I Developed the Mechanical Paradigm in 2018

In 2017, I solved my case of ME through my own research. I also developed a novel hypothesis of the disease: The Mechanical Paradigm.

The idea is that ME happens as a result of a physical injury to our neural tissues. The injury can be triggered by a virus, an impact trauma, or other events. Structural neurological conditions involving our connective tissue, such as craniocervical instability (CCI), could be one type of injury that can cause ME/CFS.

Mechanical conditions may be the cause of ME for a significant percentage of people – or possibly for the majority. These mechanical concepts, involving neural injury in a setting of compromised connective tissue, may also be relevant to Long COVID.

My specific focus has been on craniocervical instability (CCI) and tethered cord syndrome as physical causes of ME/CFS. Other mechanical neurological conditions include intracranial hypertensionChiari malformations, Eagle’s syndrome, and cervical stenosis.

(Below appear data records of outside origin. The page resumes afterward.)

Each row of a before or after table is a point. One or more steps were done to the points. Then noise was added and the rows were shuffled. The steps act on columns, c1 being the first. What was done? A step turns or swaps two columns, mirrors them in a line or flattens them onto one, adds a multiple of one to another, or multiplies or shifts one. Angles are multiples of 10 degrees, from the lower column toward the higher: turns from -170 to 170, lines from 10 to 170 but not 90. Use the fewest steps. Two steps may share a column if one is a turn and the other turns, adds or multiplies; they go together, in the order done. Otherwise the lowest column goes first.

Before (13 x 2):
[[-20 -13]
 [-13  49]
 [ 33 -70]
 [-42  40]
 [-50 -69]
 [-22   8]
 [ 15  -4]
 [-35 -16]
 [ 77 -22]
 [-15 -32]
 [  1  21]
 [  1 -49]
 [  8 -50]]
After (13 x 2):
[[ -3   4]
 [ -8  14]
 [-23  45]
 [ 37 -70]
 [  4 -13]
 [ 21 -37]
 [ 19 -32]
 [ 23 -41]
 [ 11 -16]
 [-29  48]
 [ 31 -52]
 [ -9  17]
 [  0  -1]]
Steps: flatten c1 and c2 onto the line at 120 degrees

Before (12 x 6):
[[ -1 -51 -41  20  23  -9]
 [-28  18 -39  12  68  42]
 [-15  -8  27   1  17  21]
 [ 41  53  -9  29 -30 -44]
 [-43 -50  41 -10  40  13]
 [-17 -15 -30  33 -31  11]
 [ 16 -10 -32 -47 -34  40]
 [-23 -42  33  17 -21  47]
 [-34  46 -47 -45  19 -38]
 [-45  36  20 -27   7 -27]
 [  3 -10  21 -26  63 -37]
 [-12  25  41  17  17  50]]
After (12 x 6):
[[-43 -87  31  32  47  18]
 [-16 -53  19  14  21  23]
 [  2 -53  34 -28  57 -35]
 [-31   3 -35 -10  17 -37]
 [-23 -79   8  47 -11  49]
 [-13 -16  16  31  26  50]
 [-42  -7  34  20   2 -29]
 [-31 -21 -57  35  70  35]
 [-15 -54 -39  53 -27  17]
 [ 45  15   4 -12 -28 -48]
 [ 13 -46 -59 -67 -29  42]
 [  5 -92 -39  22  20  -4]]
Steps: add -1 times c1 to c4; shift c2 by -40; add -0.5 times c6 to c3

Before (13 x 11):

Since proposing the Mechanical Paradigm, the number one question people have asked me is: “Jeff, are you saying everyone with ME has CCI, and that everyone with ME will need neurosurgery?”

In short — not necessarily! First, we do not yet know exactly what percentage of people with ME have CCI or other underlying structural conditions. My hypothesis is that mechanical neurological conditions may be the underlying cause of many, but we need further research to confirm or disprove this. Secondly, out of those with ME that have had these conditions confirmed, some have been able to address the problem non-surgically, such as with regenerative medicine.

(Image by kalhh from Pixabay)

(Image by kalhh from Pixabay)

Read more about my mechanical hypothesis in a piece I wrote for Health Rising:

Could ME/CFS be a Chronic, Ongoing Brain and Spinal Cord Injury — Exacerbated by Exertion?

The second most frequent question people ask me is: “Jeff, how does the Mechanical Paradigm relate to the Metabolic Trap Hypothesis proposed by Dr. Davis and Dr. Phair?"

In short: It doesn’t.

The Mechanical Paradigm and the Metabolic Trap Hypothesis are very different ways of thinking about ME/CFS. They are distinct concepts. At the same time, they are not inconsistent or conflicting.

Let's dive in, below!

A Public Conversation

Dr. Phair has been quite generous with his time. He has chosen to directly engage with the online patient community on Phoenix Rising. In one conversation, a patient asked him why a fusion surgery would eliminate ME/CFS symptoms, as it did for me and now multiple others. In response to that question, Dr. Phair replied:

Surely the absence of steel support is not the cause of the disease. Isn't that cause still unknown?”

To address Dr. Phair's question: In my own case, and in the case of some others with ME, the joints and ligaments of the craniocervical junction had become unable to hold in place the skull and upper cervical spine. The craniocervical junction relies in part on the connective tissue of ligaments and joints. Without competent connective tissue, these joints can become unstable, failing to limit excess motion. This is the most mobile portion of the spine. When the skull and upper spine move too much, as in cases of craniocervical instability (CCI), this can cause mechanical deformative stress on the brainstem.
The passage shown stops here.